The time-cell activity experiment showed that the most suitable hypoxia time for H9C2 cell apoptosis was ∼24 h (Figure 6A). The dose response experiment showed that the optimal concentration of GSPE was 40 μg/ml (Figure 5A). Western blotting showed that the increasing of Bax under hypoxia, and GSPE treatment significantly decreased the level of Bax (Figure 6B). Furthermore, GSPE treatment increased the expression of Bcl-2 (Figure 6B). In addition, flow cytometry also showed that GSPE could reduce the apoptosis of H9C2 cells under glucose and oxygen deprivation (Figure 6C).

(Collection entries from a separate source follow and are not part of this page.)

In the rows, zero is written as 128.
[167 150 161 198 112 158 142  90 122 125 144  78 172 129 132 162 164 181
 115 146 102 140 123 128 135 135 124 128 119 148  79 134 144 131 143 148
 100 153 126 158 131 115  73 129 105 141 107 132 102 134] : 5
[ 80  85 101  70 188 143 117 172  88 154 180 108  98 115 105 157 100 128
 138 102 164 120  94 112 138 121 106  81 200 110 138 123  63 124  80  92
 138  96 142  91 128 119 158 134 138 142  96 136 125 127] : 5
[113 119 114  86 132 150 114 143  88 153 128 175  90 134 129 125 103 156
 110 108 125 138 131  80 115 136 130 141 151 107 107 139  95 133 125 121
 141 102 126  69 110 147 126 167 143 146 111 133 166 126] : 8
[152 160 138 193 135 164 145 127  96 129 142  79 124 119 142 171 169 160
 139 107 105 136 122 130 143 116 137 113 155 137  86 156 136 135 124 139
 106 148 131 148 136 132  65 139 131 131 148 125  85 129] : 0
[153  70 142 142 119 103 156  96 147 100 107 105 159 146 111 146 124 157
 119 176 151 125 125 154 117 148 156 124  79 120 168 105 116 115 126 157
  97 159  92 136 120 132 132 131  65 140 140 132 131 120] : 4
[163 165 127 102 155 123 125 117 121 136 137 137 146 122 113 109 130 124
 144 141  76 148 114 102 108 126  97  88 136 121 143  98 113 124 128  99
 126 140 129 119 137 119 116 123 127  89  95 146 153 103] : 1
[ 98 133  99  92 147 124 143 162  91 153 164 131  87 138 128 140 117  76
 161  94 160 102 112 136 126 101  88  83 198 140 114 123 106 133  81 104
 123  70 149 151 128 138 160 128 120  97 124 126 135 137] : 8
[120 165 117  98 110 131 127 145 106 142 105 189  97 150 150  96 119  92
 148  96 124 136 138 119 110 108  96 131 156 137  78 138 130 145 109 117
 147  87 151 118 109 163 129 156 147  97 170 129 157 147] : 1
[172 154 130 140 119 126 126  55 158 136  78 151 163 161 166 144 164 155
  78 164 135  82 135  80 134 139 120 179  87 167 148 131 162 138 156 137
  85 111 141 152 137  83 114  92 115  45 116 144 148 154] : 6
[ 95 118 110  91 151 128 136 150 102 147 170 123 107 138 120 140 105  99
 143 107 168 116 106 141 129 110  98  96 176 136 115 118  96 124  78 108
 129  88 156 141 125 135 160 127 121 116 117 123 130 139] : 5
[146 156 116  96 173 122 121 157 113 133 139 122 120 121 113 116 135 117
 159 125  73 147 113 106 110 107 101  76 168 107 138 101 107 128 113  92
 140 136 130 111 135 127 118 129 132  78 113 151 136 103] : 1
[132  85 128 131 144 109 157 133 126 104 102 115 120 147 110 142 115 137
 141 154 144 113 122 150 116 124 160 127 129 109 165 115 109 131 107 145
 114 168  97 133 135 133 127 141  92 131 169 133 119 126] : 10
[164 168 124  94 143 121 116 133 125 126 148 130 130 114 115 111 136  99
 157 133  71 150 116 113 108  98  97  91 149 116 118  94 121 121 119 106
 127 136 132 137 127 138 115 118 131  85 100 149 136 104] : 5
[162 131 157 194 132 164 135  98 112 142 159  61 164 111 115 175 166 196
 108 140 102 145 113 111 135 146 134 114 113 135  96 131 122 130 145 134
 103 149 118 118 120 107  82 140 106 168  89 140 104 120] : 4
[156 134 104 105 165 140 108 109 128 123  90 153 132 142 163 145 157 142
 100 123 126  86 129  73 144 124 126 153 137 150 164 138 131 132 137 121
 103 120 147 105 136 107 105 103 150  46 142 140 139 137] : 11
[137  82 135 134 142 114 147 126 139  98 112 101 113 137 123 150 106 153
 128 148 153 128 122 150 129 138 168 121 115 111 173 116 110 117 106 156
 109 173  87 124 135 135 120 137  97 150 164 126 105 118] : 0
[ 82 125 105 102 150 124 138 163  93 149 154 106  92 140 124 144 111  94
 148  98 160 112 107 140 131 102  93  90 191 133 120 125 101 137  83 102
 115  81 148 145 132 133 154 130 126  98 135 122 130 136] : 9
[147 146 144 188 148 166 134 125 103 135 147  73 139 115 129 170 159 177
 126 109 106 136 119 122 142 132 145 117 145 125  92 139 126 134 133 124
 113 142 126 120 132 113  63 146 131 159 122 134 100 125] : 2
[160 123 141  93 169 130 113  99 137 151 163 118 167 109  95 129 103 182
 120 162  96 138 106  81 114 167 117  73 104 117 161  75  83 126 141 100
 125 142 113  88 129  90 131 132 116 143  43 143 151  97] : 1
[ 91 129  97  98 155 120 145 176  87 157 148 121  80 140 123 136 118  82
 172  90 161 103 106 142 131  97 105  75 207 129 112 131  97 139  69 112
 126  79 152 153 138 136 158 126 119  95 140 121 125 135] : 10
[104 155 118 112 118 116 160 131 105 149 161 133 118 152 142 133 122  83
 150 113 159 101 117 156 119 102  83 103 160 162  96 115 133 133  82 121
 114  74 160 185 125 152 167 123  93  88 128 114 142 147] : 8
[104 135 119 117 127 129 147 121 112 152 159 121 128 144 133 142 121 108
 145 126 165 104 106 132 126 128  98  90 150 145 120 111 115 127  99 122
 122  96 158 156 116 141 167 127  99 110 114 116 133 141] : 7
[163 120 129  85 180 146 117 134 120 147 158 118 139 102 104 133 118 162
 133 140  84 148  99  70 109 138 111  78 156 109 159  87  80 125 131  92
 125 146 114  82 139 104 118 141 133 122  74 162 144  98] : 1
[151 128 120  89 165 137 119 133 113 146 151 120 130 115  95 131 108 162
 131 144  86 137 102  84 110 140 123  89 136 101 149  95  84 126 131  99
 132 145 118  89 130 114 119 134 124 123  75 143 152  98] : 10
[ 96 161 105 106 143 110 153 178  95 146 145 136  87 155 133 125 125  54
 177  80 152 107 118 161 126  86  72  79 207 146  98 133 115 140  61 106
 133  77 158 164 133 145 159 129 132  76 166 117 127 142] : 1
[129  57 122 120 163 130 143 133 127 103 115 116 126 132 117 153 108 166
 124 148 145 122 117 133 133 137 167 119 131 103 187 112  94 115 118 139
 108 173  89 102 136 120 125 145 107 150 153 135 114 118] : 11
[148 158 120 101 165 120 117 147 110 124 142 114 121 112 106 118 120 119
 148 122  72 147 110 105 108 105 103  90 159 106 131 103 101 134 119  90
 128 143 126 110 133 136 116 129 147  92 108 142 144  98] : 9
[152 165 135 184 145 159 132 141  98 122 137  86 127 119 131 155 166 138
 134 104  93 151 124 135 133 104 122 117 166 128  73 155 134 133 120 127
 116 155 125 145 135 143  57 136 142 129 145 128  92 126] : 5
[168 144 149 117 133 130 120  76 139 142 143 114 177 121 111 121 114 167
 122 164  86 136 109  95 114 148 114  94  90 126 146  79 112 123 147 109
 116 143 124 116 131  99 133 117 109 123  62 145 156 102] : 9
[123 135 128  98 101 147 117 106 113 151 116 173 125 145 136 115 110 152
 114 116 136 134 128  97 106 143 129 140 113 126 107 113 115 135 133 124
 138 101 137  92 105 139 134 162 119 147 101 132 171 135] : 2
[ 85  94 103  87 182 139 125 162  92 159 173 104 103 123 117 160 106 132
 130 105 162 108  98 116 138 128 118  84 191 120 145 113  72 129  86  88
 122  97 139 111 126 112 154 142 124 131 104 124 129 127] : 11
[143 139 110  82 189 138 109 171 103 131 152 109 100  97 107 136 125 130
 149 112  75 152 101  88 119 113 128  85 182  83 145  99  82 130 118  83
 139 143 115  79 132 118 105 138 148 115  96 149 131  90] : 2
[141  46 135 129 146 126 138 112 138 108 127  94 139 126 111 161 111 192
 104 166 144 125 117 111 125 158 179 130  98 106 188 101  97 108 133 149
 105 165  82  99 134 121 129 140  83 165 115 141 126 114] : 8
[123  47 116 116 173 136 141 161 117 100 132 101 104 123 110 158 113 165
 133 132 138 124 112 128 133 122 175 113 148  94 188 111  80 115 109 134
 117 168  85  93 138 143 128 156 114 158 156 145 105 105] : 11
[144 119 114  86 184 143  98 133 109 144 157  97 127  99 103 129 115 164
 127 138  90 148 103  81 115 135 128  76 140  95 165  95  82 125 128  88
 131 138 119  79 133 114 116 131 123 126  62 159 142  89] : 0
[116 154 107 108 113 148 122 135  97 144  98 172  96 141 148 109 120 120
 132  97 128 143 132  91 111 122 123 129 148 118  94 138 124 127 126 124
 143 103 149  98 113 167 123 156 143 110 151 127 163 138] : 7
[104 145 111 111 128 122 146 129 111 157 153 129 117 147 137 141 121  96
 152 108 171 101 111 147 129 118  92  99 152 151 112 111 118 132  88 108
 120  73 159 159 121 129 159 122 105 107 120 121 142 145] : 2
[169 174 127 110 143 122 126 119 124 141 139 122 141 117 107 108 130 133
 139 144  79 135 109 101 102 115 109  96 119 126 124  91 110 132 129 103
 130 141 125 130 136 123 119 117 120  93  84 138 151 106] : 10
[159 141 129 109 151 119 110 107 130 137 143 104 151 117 106 121 114 153
 129 146  82 145 112  95 113 134 121  93 117 120 140  87 106 123 140 102
 118 136 127 118 129 120 114 120 125 102  79 136 156  99] : 9
[171 149 131 121 125 124 119  59 153 133  72 156 174 162 167 147 160 169
  76 156 148  85 127  76 132 155 121 173  89 168 150 122 156 138 150 136
  86 110 146 125 141  88 108 101 116  48 109 144 156 154] : 2
[169 136 114 120 137 141 104  75 134 136  67 147 163 149 160 143 167 169
  86 150 135  94 122  50 128 144 108 154 114 155 153 133 141 136 154 127
  90 121 147 105 129 107 104 101 124  37 103 145 160 150] : 7
[101 129 117 103 132 123 145 130 107 158 151 115 124 142 136 139 117 107
 142 113 172 116 109 136 124 123  92  94 160 149 118 108 108 131  88 111
 114  84 157 156 127 135 169 129 100 103 107 119 142 143] : 3
[129  95 128 133 139 110 155 143 125  99 105 112 104 148 124 146 122 135
 140 137 143 124 128 158 126 117 158 131 140 113 165 130 116 121  99 152
 106 160  96 135 137 136 123 137 102 125 178 130 106 124] : 0
[165 145 132 101 156 126 118 114 135 139 149 115 159 115 110 124 123 150
 137 149  88 146 109  95 109 138 113  75 116 126 145  82 109 123 132 101
 130 130 128 109 130 116 126 123 115 110  72 142 149 101] : 1
[171 147 130 100 151 128 117  95 130 138 156 124 159 108 109 119 118 158
 128 162  95 146 110  97 111 141 121  89 104 124 150  87 106 129 135 108
 119 140 119 114 131 111 123 121 109 122  60 143 147 103] : 0
[146  67 147 145 135 105 150 100 154 100 111 106 159 141 113 147 111 165
 112 175 153 118 129 153 125 156 167 131  86 113 176 102 116 120 124 157
  99 169  81 131 127 120 132 133  72 157 142 127 123 122] : 4
[112 163 108 109 107 126 131 154  94 133  96 181  84 148 153  91 115  80
 145  78 122 156 148 130 121  93 130 141 174 110  75 146 128 141 103 124
 142 103 147 130 126 177 121 165 155  96 182 115 155 136] : 3
[160 150 111 111 164 136 126 104 135 129  78 149 140 157 161 151 160 153
 104 138 131  87 129  76 141 133 118 161 146 145 157 134 142 140 132 123
 105 108 143 112 143  84 108 103 153  28 149 150 134 154] : 1
[110 139 130 126  99 130 149  87 118 161 141 115 152 164 139 139 122 123
 126 139 167  98 112 138 110 136  67 102 119 168 111 109 123 132 109 116
  93  76 154 181 110 125 170 115  73  94  95 122 160 148] : 9
[160 182 118 107 151 111 127 149 111 134 126 141 110 124 116 101 137  87
 163 110  75 153 117 123 103  89 104  91 155 115 111 101 121 130 110  99
 131 141 136 141 135 149 114 121 134  75 130 135 134 105] : 6
[137 186 124 119  67 126 140  99 109 131  96 196 120 166 157  99 123 100
 129 116 123 133 154 132 103 117  91 160 107 152  65 139 159 136 132 137
 130  91 150 148 102 177 124 138 127  84 158 117 177 147] : 8
[164 129 123 107 155 142 112  81 137 140  86 147 152 145 151 158 155 178
  74 151 133  92 116  56 133 142 123 163 110 148 161 126 130 136 148 122
  97 121 140  96 139  84 112 105 136  60 108 152 143 144] : 6
[103 141 105  90 127 147 116 146  92 138 109 182  93 144 140 118 101 118
 120  83 121 142 134 100 112 120 123 132 160 118 100 137 109 132 118 107
 145 107 137  85 107 165 120 169 156 125 152 124 165 128] : 11
[105 128 119 110 125 135 142 125 103 155 155 124 117 149 129 137 119 110
 138 111 168 103 112 137 126 124  95  87 146 149 124 104 103 123  94 106
 117  93 157 154 121 132 164 128  94 106 109 115 145 131] : 11
[ 94 117 107 102 142 136 142 145  88 163 155 118 111 140 124 147 111 126
 143 112 161 104 103 124 121 117  87  91 175 142 119 120  90 138  93 106
 116  86 149 140 131 126 162 129 100 109 107 131 146 140] : 10
[159 143  96 101 164 139 119 131 121 125  87 158 110 140 160 148 158 130
 115 115 122 103 125  74 138 102 118 154 167 128 148 142 138 140 129 119
 102 113 144 107 147 106 109 104 165  30 153 156 126 144] : 6
[143  78 130 125 142 108 157 140 129  96 112 117 125 138 109 143 120 137
 136 147 143 137 122 152 122 120 157 116 129 107 160 111 109 123 105 152
 109 162  86 118 136 141 125 143  94 130 170 135 112 119] : 4
[140  84 143 141 130 115 156 105 141 105 112 105 145 145 111 147 101 170
 123 169 144 119 123 151 115 145 157 134  91 115 171 106 106 117 122 153
 111 178  88 132 127 130 134 132  83 154 142 127 130 120] : 10
[140  87 128 144 134 114 160 140 117  95  91 122 110 147 124 142 133 136
 136 138 133 132 128 153 114 111 146 136 129 109 153 128 118 122 111 144
 103 172  98 135 137 152 120 136  98 107 186 134 112 123] : 6
[145 107 138 140 122  99 167 108 135 100  92 130 133 154 126 133 129 123
 139 151 144 127 133 169 114 115 148 130 102 121 145 115 135 123 109 151
 101 162  99 155 126 150 132 127  89 112 179 128 116 126] : 6
[101 159 113 104 123 123 158 130 102 155 145 146 102 157 143 136 122  85
 155 108 175 104 121 155 124 109  80  96 156 163 108 132 123 134  81 123
 110  77 160 173 120 138 163 117 101  88 137 112 133 147] : 0
[161 162 124 103 144 124 113 124 124 140 127 130 137 125 119 119 137 125
 135 131  82 147 108 100 105 129 114 101 134 117 131  90 114 125 128  97
 122 133 124 127 129 137 106 128 113  99  87 139 156 101] : 2
[142 134 133 187 152 173 128 144  94 128 142  83 126 114 138 169 165 165
 132 102  91 137 115 115 144 119 133 107 157 129  97 146 122 128 133 125
 109 152 129 125 130 133  65 143 132 142 135 130  90 118] : 11
[163 171 122 108 146 125 127 132 115 134 138 138 134 122 119  95 142 101
 162 126  73 146 120 117 105 102  87  88 147 133 119 105 122 131 122  98
 127 131 141 138 131 142 113 123 127  68 115 143 148 110] : 1
[112 152 112  95 121 147 116 137  97 140 109 186  97 155 145 109 105 120
 130  90 121 132 142 115 118 121 116 134 155 119  94 128 121 133 118 121
 142 114 141 106 109 167 124 160 146 120 157 121 160 127] : 11
[168 178 127  96 130 108 123 123 132 124 144 130 134 124 113 103 132  92
 155 135  78 149 120 123 103 107 102  89 132 125 113  92 123 127 120 110
 131 129 134 149 122 139 120 118 124  78  95 136 138 107] : 5
[105 155 107  90 124 132 128 162  92 138 123 184  81 136 142 116 111  99
 145  83 117 141 139 109 114  98 120 129 170 113  83 142 119 134 103 118
 156  93 136  97 115 176 137 159 161 116 161 132 152 129] : 8
[139 124 137 150 109  91 170 117 147  89  96 131 129 155 132 133 125 105
 150 145 144 122 141 179 121 112 154 137 107 115 146 111 145 121 102 155
 109 162  99 160 131 140 126 130  96 117 190 123 118 129] : 2
[165 132 110 111 153 149 107  89 132 134  87 145 143 141 166 157 167 165
  80 147 127  84 121  51 131 140 111 171 114 151 160 137 140 129 148 125
  92 107 140 102 128 103 103  97 134  47 111 156 149 146] : 8
[116 134 115  95 129 139 116 141  98 142 112 166  98 133 131 115 110 128
 118 104 130 152 134 100 116 126 129 135 146 106  96 131 111 138 120 116
 142 102 130  84 104 155 116 160 137 127 142 131 161 131] : 4
[129 140 123 103  96 136 126 107 111 150 112 173 113 143 138 114 109 140
 115 123 131 146 136 105 108 129 125 148 118 128 100 124 126 136 136 122
 133 102 134 106 112 140 135 155 127 124 128 135 166 140] : 6
[146  60 144 138 126 123 144  87 140 107 117 102 154 138 119 152 109 185
  98 170 144 121 123 122 117 164 162 141  77 125 181 102 108 109 138 155
  93 163  87 114 125 119 127 134  72 157 115 131 135 122] : 8
[121 116 133 105  95 142 118 105 117 155 110 158 128 141 144 120 105 166
 102 130 138 153 133  88 112 150 129 148 113 123 109 120 112 131 137 130
 131 106 134  93 110 138 139 162 117 143 101 132 172 136] : 3
[160 130 150 199 125 174 137  95 105 142 137  72 157 126 127 173 161 201
 106 133 104 143 118 112 134 147 128 126 118 142  92 136 130 126 152 139
  96 146 127 126 123 117  66 138 103 152 107 135 118 125] : 4
[159 158 104 112 152 122 124 124 133 127  86 153 119 144 163 141 161 117
 115 121 128  91 129  94 137  98 110 156 146 149 136 142 149 145 128 116
 105 106 149 135 141 110 111  99 154  28 156 143 130 153] : 6
[147 138 129 193 143 171 133 137  98 137 143  75 136 122 133 171 168 174
 127 111  96 143 118 122 142 120 130 115 154 135  93 146 131 133 133 125
 107 145 126 132 131 135  71 140 130 140 126 132  98 121] : 11
[ 97 132 106  95 152 136 148 154  91 147 166 133 102 140 130 144 120  94
 156  99 155 110 104 139 124 100  91  85 181 147 122 118  98 126  82 104
 128  89 160 143 122 148 166 132 118 105 130 127 132 128] : 11
[135  81 120 132 145 112 155 134 127  94 125 105 119 131 113 142 118 136
 135 145 133 128 131 149 120 118 164 127 121 103 166 122 110 113 112 144
 112 158  92 126 130 146 129 134 107 133 158 135 121 113] : 8
[152 152 126 101 166 117 114 136 121 130 142 113 130 112 108 118 117 119
 146 133  73 141 112 103 113 113 108  86 153 105 145  95 105 137 126  94
 120 139 120 116 135 117 117 125 136 103  93 147 142  96] : 9
[168 164 109 122 137 123 127  97 142 126  77 155 140 147 170 136 169 115
 116 132 130  96 133  94 135  99 115 157 127 156 135 137 167 143 133 127
 102 102 153 142 141 111 115  88 144  21 151 148 134 152] : 6
[158 166 146 200 120 172 147 115 109 130 144  81 138 126 140 164 158 168
 133 117 105 140 128 137 136 126 122 118 133 142  79 153 145 135 131 142
 106 146 130 148 124 131  68 136 126 146 134 124  97 130] : 0
[151 143 125  96 155 126 121 140 120 140 144 121 123 109 116 116 124 122
 150 130  81 149 116 103 113 117 116  93 148 111 140  98 104 126 124 101
 131 134 128 111 131 127 124 133 136 104  93 142 142 101] : 3
[159 138 158 188 130 158 139 112 117 131 156  78 156 111 126 171 161 171
 124 134 104 145 115 124 138 129 129 111 129 143  83 140 130 128 132 141
 108 156 121 139 134 119  78 132 123 160 112 133  89 126] : 5
[146 122 114  88 186 133 100 145 115 140 155 111 123  90 104 135 115 147
 141 135  85 150  95  74 113 130 133  69 155 101 160  92  82 122 133  94
 139 155 120  80 134 130 122 139 138 126  77 141 135  92] : 7
[170 183 158 211  85 147 157  82 119 121 128  73 172 140 144 152 170 153
 128 137  98 142 128 146 125 118 113 117 116 155  68 137 167 143 144 144
  90 141 134 182 130 125  81 131 103 109 130 127 109 137] : 9
[138  97 120 134 129 109 163 146 118  93 100 132 101 146 123 133 129 109
 155 135 134 119 136 155 117 108 140 128 137 109 145 129 127 123 102 149
 103 154 101 140 125 158 118 134 101 104 182 125 123 126] : 8
[167 152 131 107 151 118 117 106 135 132 155 116 156 114 113 123 121 141
 129 153  81 138 116 104 114 133 124  95 108 117 137  86 119 118 136 109
 127 134 127 125 133 129 122 119 121 113  78 144 150  94] : 8
[114 125 132 110 122 127 144 101 115 156 165 129 147 139 124 138 119 114
 130 133 168 110 110 136 120 128  82 101 129 162 114 114  99 128  99 117
 108  96 148 163 119 124 165 121  91 127  88 127 143 141] : 5
[106 161 112 116 114 118 171 131  99 146 144 131 108 153 133 134 130  76
 157 107 160 114 116 156 116  89  82 105 161 154  91 122 122 135  87 109
 118  80 162 185 121 150 163 119 109  72 147 120 141 145] : 6
[103 137 123 113 123 133 154 117 108 159 148 129 128 151 136 139 126 108
 140 116 164 110 111 139 120 114  84 104 151 158 108 114 121 126 100 110
 110  81 160 171 122 130 165 115  94  92 116 126 143 146] : 6
[153 110 147 151  93 113 172 101 142  96  87 128 145 160 145 122 131 117
 140 152 141 125 138 175 117 117 135 135 105 129 146 118 142 120 115 165
  93 166 108 176 135 150 128 135  78 109 176 122 127 131] : 3
[137  47 142 132 147 114 144 105 150 113 128  91 147 123 102 164  89 208
 103 186 151 120 115 119 127 164 186 136  89 109 186 103  89 117 134 155
 107 180  75 102 136  99 133 140  91 181 122 132 125 122] : 10
[152 159 142 198 139 157 146 128 102 128 141  81 141 125 130 161 169 149
 141 111  96 139 125 138 141 111 125 107 155 133  71 145 141 134 124 135
 114 142 130 146 130 137  71 133 124 132 148 132  99 122] : 4
[108 102 126 105 145 125 136 125 110 163 161 114 133 138 112 148 116 138
 117 131 171 115 102 118 128 146 109  95 143 138 128 105  90 128  98 116
 108  91 141 132 120 113 159 129  84 134  84 121 144 133] : 4
[159 171 113 120 119 124 132 101 138 120  65 159 137 161 182 130 170  99
 120 127 130  99 139 105 133 102  99 166 134 159 128 141 172 136 129 136
  97  98 159 156 134 129 112  93 145   4 164 139 138 153] : 3
[171 130 122 116 149 135 117  78 148 132  90 143 162 151 159 148 152 171
  90 154 137  80 125  68 141 153 112 155 113 161 165 130 137 140 151 128
  97 107 143 111 139  72 110 103 136  47 116 152 144 156] : 1
[106  69 104 103 190 130 134 199  90 107 111 117  68 119 111 155 130 132
 162 105 130 135 112 139 130  95 165 106 190  68 168 133  76 128  86 114
 129 167  90  80 133 146 115 159 132 130 177 141  93 110] : 2
[163 144 123  91 160 120 100 129 128 128 153 115 135 108 106 124 120 123
 139 143  71 160 108 101 106 115 112  94 146 115 141  93 102 124 127  99
 131 140 121 114 123 128 111 124 131 106  74 149 138  99] : 5
[168 119 139 113 144 133 110  80 138 151 151  95 173 101 107 123 115 176
 110 166  93 149 105  82 113 158 133  84  86 114 161  72  94 117 148  99
 118 150 117 105 135 104 125 132 102 139  36 144 161  95] : 3
[160 144 142 113 146 115 115 103 144 138 150 112 164 114 112 125 119 150
 128 145  88 137 107 105 117 138 131  93 101 122 145  74 111 117 134 107
 129 146 125 118 132 116 119 123 111 132  68 140 150  96] : 2
[147 185 139 192 130 168 147 133  92 135 132  91 119 130 149 160 176 139
 152 101  99 139 125 141 136 108 114 112 160 142  64 158 151 141 113 136
 110 140 139 156 126 152  69 135 127 127 160 130  89 129] : 0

In vitro, western blotting showed that the levels of p-PI3K and p-AKT in the MI + GSPE group were higher than those in the hypoxia group, indicating that GSPE can enhance the activation of the PI3K/AKT pathway in H9c2 cells under hypoxia (Figure 6D).

After administration of the PI3K inhibitor LY294002, the p-PI3K and p-AKT levels in the LY294002 treatment group were lower than those in the GSPE group under OGD (Figure 7A). Compared with those in the GSPE treatment group, the level of Bax increased and the level of Bcl-2 decreased in the LY294002 group (Figure 7B). In addition, flow cytometry showed the same results (Figure 7C). This suggests that GSPE plays an anti-apoptotic role via the PI3K/AKT pathway in vitro, which was corroborated by flow cytometry.